Researchers from Brigham and Women's Hospital, in collaboration with researchers from Japan, have discovered a way of changing adult stem cells back to their original embryonic state by exposing them to low oxygen and acidic environments. This is according to a study recently published in the journal Nature.
The research team, including senior author Dr. Charles Vacanti of Brigham and Women's Hospital, says their findings may one day lead to the creation of embryonic stem cells specific to each individual without the need for genetic manipulation.
Human embryonic stem cells are pluripotent, meaning they can change into many different cell types in the body. http://www.midnightraiders.co.uk/forums/viewtopic.php?f=4&t=56&p=382#p382
Stem cells have already been used for the treatment of many health conditions. Last year, Medical News Today reported on a study revealing that scientists had grown artificial skin from stem cells of the umbilical cord.
Other research has detailed the use of stem cells for the treatment of cardiovascular disease, brain disorders and blood diseases.
Stem cell research has raised ethical concerns in the past, as extracting human embryonic stem cells from a 4- or 5-day-old embryo can lead to its destruction.
In 2006, scientists created induced pluripotent stem cells (iPS) - an alternative to harvesting embryonic stem cells. This involves changing an adult stem cell back to its pluripotent state by genetically manipulating the cells with DNA.
The majority of scientists now use iPS for research. However, unlike human embryonic stem cells that are able to grow into any type of mature cell, adult cells can only grow into specific types of cell, so their use is limited.

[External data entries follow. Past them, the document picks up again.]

Each row comes from the steps of one walk. Every step used is in the known rows, and no mark comes twice. Write the walk behind each row, first mark first.
In the rows, zero is written as 128.
Known rows
D -> R -> Q: [120 130 136 126 137 121 109 103 118 151 144 135 145 104 139  97 146 129
 121  59  96 103 140 131 134 138 144 145 128 130 129 117 116  96 105]
H -> Q -> R -> C: [145 129 120 123 144 122 108 110 124 121 168 142 158 153 161  76 138 132
 113 119 117 109 168 123 120 152 161 124 111 131 115 145 123 115 123]
D -> R -> Q -> H -> J -> W: [130 132 136 126 142 147 103 125 101 154 139 110 102 115 110 145 120 129
 118  23 109 117 146 134 117 122 193 163 126 149 126 104 105 186 103]
C -> R -> A -> H: [ 98 107 133 123 125 124 147 137 115 168 159 140 156 138 156 112 115 130
 128  88 132 114  98 112 156 152 157 138 133 126 119 121 139 186 134]
A -> H: [120 119 134 133 125 134 132 143 121 141 136 127 132 106 138 133 120 122
 117 128 107 136 114 129 118 136 130 140 125 136 114 126 127 160 123]
A -> R: [130 116 137 132 133 128 122 141 131 130 119 127 121 140 116 155 140 134
 128 135 119 140 134 128 126 138 127 130 126 127 127 121 116 110 156]
Q -> R -> C: [144 130 115 126 141 126 110 119 128 126 153 123 144 128 148 102 126 139
 128  73 106 117 162 136 136 141 154 128 127 126 123 132 123 142 141]
Q -> R -> Y: [139 124 115 118 126 138 133 127 122 136 151 136 148  93 126 111 138 141
 134  85 102 121 141 134 144 141 167 119 122 125 128 113 116 112 150]
H -> J -> W: [138 139 140 126 146 145 129 141 114 121 116  98  99 142  96 174 110 130
 108  80 133 144 143 122 105 105 159 148 132 146 125 112 122 200 134]
Y -> R -> A -> H: [102 103 123 123 116 121 151 149 116 158 148 130 159 126 149 144 123 138
 131  74 131 141  87 110 162 140 149 151 142 116 118 119 136 124 145]
Y -> R -> D: [112 126 117 130 123 123 113 129 115 153 114 102 187 133 143 148 125 138
 154 102 150 142 127 117 158 129 111 127 125 117 137 126 133  57 126]
C -> R -> Q -> H -> J: [107 110 141 126 136 122 125 131 111 166 145 135 135 158 134 132 109 131
 146  57 157 106 140 125 137 140 172 127 112 159 132 121 112 211  95]
W -> J -> H -> Q -> R -> C: [156 145 133 125 157 126 122 105 119 118 151  94 151 134 151  91 135 118
  95  83  92 110 160 128  99 171 155 140 139 139 110 132 127 171 128]
Q -> H -> F: [134 133 128 130 138 157 141 134 125 132 127 139  90 126 129 145 114 134
 133 143 149 124 135 138 136 137 155 121 119 119 124 138 119 146 135]
F -> H -> A -> R: [131 100 125 128 135 122 143 142 140 131 118 148 128 178 130 188 140 139
 121 139 139 142 143 104 133 122 137 145 126 127 126 132 118  79 175]
W -> J -> H -> Q -> R: [146 143 144 127 146 132 142 108 116 126 142  98 139 133 128  94 148 117
  94  83  85 107 149 121  96 166 159 146 135 145 111 128 125 104 129]
J -> H: [130 134 130 128 127 116 148 127 128 132 115 107 133 117 128 127 131 119
 118 124 103 126 120 135 121 142 112 138 144 132 120 125 129 171 134]
A -> H -> Q: [121 118 138 129 129 130 130 132 118 136 153 145 148 133 151 111 132 115
 105 170 121 128 119 117 101 152 134 135 109 140 108 138 127 130 110]
C -> R -> A -> H -> Q: [100 106 137 122 128 119 145 128 111 164 176 157 172 162 168  87 124 124
 113 129 140 106 106 101 139 166 166 134 116 128 113 136 137 148 121]
F -> H -> Q: [132 120 120 124 135 126 138 109 127 132 137 157 148 154 138 109 134 126
 106 176 155 126 148 105 114 129 120 135 110 126 118 147 134  97 118]
Y -> R: [123 118 120 126 123 112 132 151 127 135 116 116 160 126 125 132 131 134
 136  96 149 141 120 128 152 135 127 131 127 116 135 116 125  82 128]
A -> R -> Q -> H -> F: [115 116 152 135 154 148 135 128 122 155 130 144  94 153 135 174 135 145
 123 108 135 120 143 136 128 148 150 123 117 127 121 126 107 124 144]
F -> H -> A: [130 112 116 124 131 124 149 124 136 126 124 145 134 164 141 158 126 134
 122 139 155 133 137 105 136 113 138 141 127 128 128 141 128  99 148]
C -> R -> X: [114 124 144 130 127 120 134 132 123 148 155 121 182 107 122  95 130 122
 138 118 156 121 122 116 163 133 144 114 119 128 147  94 128 104 105]
W -> J -> H: [138 143 142 131 143 132 142 126 122 125 112  80 120 111 117 141 128 114
 108  89  96 129 120 132 109 145 118 145 155 138 121 113 132 189 127]
D -> R -> C: [148 136 112 124 135 123  92 123 124 122 148 126 143  98 142  91 126 125
 128  94 101 120 146 140 146 139 140 136 131 117 128 118 120 175 123]
A -> R -> C: [137 114 125 130 143 123 103 143 134 122 126 125 131 145 140 152 128 134
 130 127 120 141 144 134 132 142 122 125 129 122 125 125 119 187 153]
J -> H -> Q: [132 133 135 126 133 114 145 120 124 129 129 124 147 144 141  99 141 110
 105 166 119 117 125 125 104 155 123 134 127 134 113 136 129 142 121]
Q -> H -> A -> R: [129  97 127 130 118 133 124 159 134 131 127 139 108 173 136 177 135 133
 146 143 125 134 123 124 135 142 171 133 120 133 129 130 108  95 164]
R -> Q -> H: [110 113 130 131 126 131 117 114 120 157 136 139 127 133 152 131 128 130
 136 100 129 112 121 134 121 137 145 130 121 137 127 131 121 144 103]
R -> A -> H -> J: [111 118 143 123 127 144 159 133 110 142 164 139 106 143 131 166 109 134
 126  80 129 139 106 101 130 120 167 156 139 148 109 129 133 238 147]
Y -> R -> A: [111 111 117 120 116 115 149 138 124 148 137 131 155 144 141 138 131 146
 141  74 155 133  99 109 170 131 147 141 143 109 134 119 136  90 151]

Which walk is each row?
[131 130 146 129 143 150 131 155 107 135 126  97 100 120 107 181 104 124
 101  81 114 153 129 123  98 115 156 162 128 158 111 111 121 222 126] => A -> H -> J -> W
[146 123 107 121 148 122 118 100 126 129 162 157 163 152 157  87 130 135
 105 117 131 117 179 113 120 139 148 134 112 125 112 150 128 118 132] => F -> H -> Q -> R -> C
[126 130 122 118 120 132 132 109 117 143 161 146 129 119 133 100 138 135
 134  76 108 110 116 114 162 130 165 150 143 109 128 120 128 118 147] => D -> R -> A
[135 155 140 131 147 143 124  86 104 143 134  86 165 144 145 110 143 123
 111  89  87 109 155 111 104 160 142 141 134 146 113 138 131  67 124] => W -> J -> H -> Q -> R -> D
[124 117 118 118 128 117 129 145 122 149 137 135 178 102 129 106 121 132
 140 122 137 121 123 133 159 154 147 104 117 121 140 105 122 166 128] => C -> R -> Y
[121 142 122 130 130 144 112  98 113 149 139 115 161 134 143 118 134 142
 143  83 105 115 156 118 140 127 140 128 122 130 126 138 128  46 138] => Q -> R -> D
[139 134 126 124 149 146 139 131 117 129 110 112 103 141  90 180 105 135
 101  81 150 152 153 111 108  94 143 161 131 142 123 120 126 200 135] => F -> H -> J -> W
[116 105 150 131 139 139 120 138 116 151 130 135  97 160 120 183 130 137
 138  73 130 132 142 123 113 133 161 138 117 160 124 120 103 184 134] => A -> R -> Q -> H -> J
[137 104 130 120 128 117 154 155 134 129 115 118 146 137 133 179 147 130
 130 145  96 143 111 128 138 156 147 127 138 127 125 109 108 143 184] => J -> H -> A -> R -> Y
[116 119 141 127 133 137 127 124 113 147 140 134 106 149 134 159 116 131
 139  71 142 121 134 125 116 123 162 137 120 163 125 129 113 197 106] => R -> Q -> H -> J
[104  98 134 127 130 110 126 131 124 166 146 141 161 179 173 130 127 129
 143  84 155  92 125 123 148 156 178 123 113 142 137 130 116 116 104] => C -> R -> Q -> H -> A
[123 116 115 116 131 131 159  89 120 148 171 171 149 170 150  92 143 146
 110  95 141 106 151  88 136 131 168 150 124 119 113 154 136  56 153] => F -> H -> Q -> R -> A
[119 124 141 128 145 148 118 127 106 150 127 108  97 144 121 177 110 133
 118  48 136 127 139 129  99 116 174 148 124 156 123 115 115 212 104] => R -> Q -> H -> J -> W
[137 130 128 127 130 157 124 151 110 133 121 102  85 137 101 171 101 129
 127  84 135 141 134 131 109 115 178 148 123 149 125 117 116 218 126] => Q -> H -> J -> W
[106 100 122 129 120 115 118 139 118 166 130 127 158 130 150 134 131 138
 146  67 144 123 115 134 146 145 144 135 121 128 134 122 116  89 105] => Y -> R -> Q -> H
[134 124 128 126 121 146 131 143 116 129 140 130  95 139 112 154 107 128
 145 110 140 135 134 125 127 122 166 136 119 152 126 131 114 214 126] => Q -> H -> J
[124 128 143 121 139 156 154 130 100 153 162 111 101 140 120 158 114 144
 104   4  97 130 130 106 119 117 208 173 141 150 104 115 127 177 161] => Q -> R -> A -> H -> J -> W
[139 134 136 124 132 119 149 113 122 135 145 126 152 141 139  76 152 118
 104 116  89 105 149 123 109 163 152 135 122 139 111 138 121  85 134] => J -> H -> Q -> R
[137 146 144 129 154 135 172 124 128 127 115 114 109 120 122 144 127 124
 107 132 126 126 136 135 125 141 122 124 142 122 117 125 125 167 146] => J -> H -> F
[142 112 131 127 143 106 133 149 139 116 117 109 140 170 155 172 136 126
 122 130 106 138 132 129 127 154 133 134 145 128 119 125 116 190 173] => J -> H -> A -> R -> C
[106 131 126 130 133 123 110 116 114 159 128 115 186 149 148 118 117 131
 151 119 146 114 140 118 157 139 119 115 118 127 137 128 134 109 115] => C -> R -> D
[131 114 127 119 128 140 133 130 111 145 173 152 170  99 150  91 140 130
 109 125  90 121 133 123 118 165 175 128 103 140 108 122 115 109 134] => A -> H -> Q -> R -> Y
[116 122 127 122 115 138 136 124 112 155 166 143 130  99 141 104 131 130
 122  75  88 119 102 117 153 141 164 163 142 119 113 118 128 154 144] => D -> R -> A -> H
[106 113 132 125 120 138 150 127 116 153 158 138 128 130 154 138 122 134
 122 102 113 130  94 112 140 135 147 150 141 125 111 131 138 177 144] => R -> A -> H
[143 130 113 116 123 135 115 128 119 134 144 136 154  63 118 101 136 129
 133 113  98 125 129 140 156 142 155 130 126 114 133 100 112 133 140] => D -> R -> Y
[107 117 128 119 129 116 144 122 122 156 157 142 152 156 144 104 122 136
 137  86 149 106 112 111 164 140 157 126 135 115 134 122 136 152 139] => C -> R -> A
[113 116 129 124 120 142 151 120 114 158 173 141 132 125 152 114 130 142
 122  49  90 114 119 111 141 139 179 153 136 130 108 130 132 121 160] => Q -> R -> A -> H
[127 125 146 129 133 141 141 148 114 131 141 124 110 121 117 160 108 122
 118 103 121 146 124 118 111 123 148 147 123 160 111 123 121 222 124] => A -> H -> J
[145 157 152 132 165 149 167 122 123 119 109  86  94 114 113 159 123 124
  97  97 121 127 134 134 115 148 131 135 154 127 118 116 130 190 143] => W -> J -> H -> F
[122 117 164 133 157 117 146 128 127 139 110  90 125 167 144 196 154 127
 103  59  94 123 126 118 103 155 140 151 154 149 122 111 115 125 149] => W -> J -> H -> A -> R -> Q
[108 124 145 129 155 133 137 119 118 169 141 143 133 146 150 123 117 137
 131  90 164  95 142 137 147 157 161 109 112 126 131 124 116 152 107] => C -> R -> Q -> H -> F
[144 127 124 115 132 124 150 116 118 136 149 133 170 110 140  83 153 126
 111 125  88 113 140 129 117 168 163 123 120 131 114 123 118 110 145] => J -> H -> Q -> R -> Y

Mature adult cells exposed to different environments to reach embryonic state
The research team was inspired by the ability of a plant callus - a collection of plant cells that grow into a new plant after being injured on an existing plant.
The investigators thought this process could apply to mature adult stem cells. They hypothesized that once an adult stem cell had turned into a certain cell type, it could be forced to change again through a natural process.

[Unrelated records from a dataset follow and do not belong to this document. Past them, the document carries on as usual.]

Every row comes from one small tree of marks. Brackets hold a mark, then the marks that hang from it, in the order of their numbers. Every link used is in the known rows. Which tree was each row made from?
Known rows
{q305 q748}: [ -7   8   2  -2   7  -2 -23  -8   1  -9 -17   5  14  -4   1  -7   3   3
  -8   5 -11  -7   2 -10   4  -2  12   5   2  24   5  -7  -3  -9  16]
{q200 {q911 {q148 q295 q305 q633}}}: [  8 -17 -19  -2  17   0  11 -30  -3   1  -6  10 -10   4  -9   3  15  29
   4  15  14   2   1  25   3  -1  -3  -2 -13  -6 -17   7  13  17   3]
{q295 {q148 q305 q633} {q911 q748}}: [  9   2  10  -9 -22  -5  10 -20  11  11   5  11 -14  14 -17   4  -8  25
   4  12   7   9  13  -8  -8  18 -20   6  18   4  11  11 -14  17  -4]
{q633 {q148 q295} {q911 q748}}: [ 11  -3  -6 -13   5  -7  14   1   8  -2   8  -8  -6   4  12 -14  -7  16
   2 -13   7   4   3  11  -5   2   9  14 -26 -29 -26 -11  17   6  13]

With this in mind, the researchers exposed multiple mature adult stem cells to traumatic, low oxygen and acidic environments until they had almost died.
They found that within a few days, these mature cells survived and changed into a state equivalent to that of an embryonic stem cell.
Commenting on these findings, Dr. Vacanti says:
"It may not be necessary to create an embryo to acquire embryonic stem cells. Our research findings demonstrate that creation of an autologous pluripotent stem cell - a stem cell from an individual that has the potential to be used for a therapeutic purpose - without an embryo, is possible.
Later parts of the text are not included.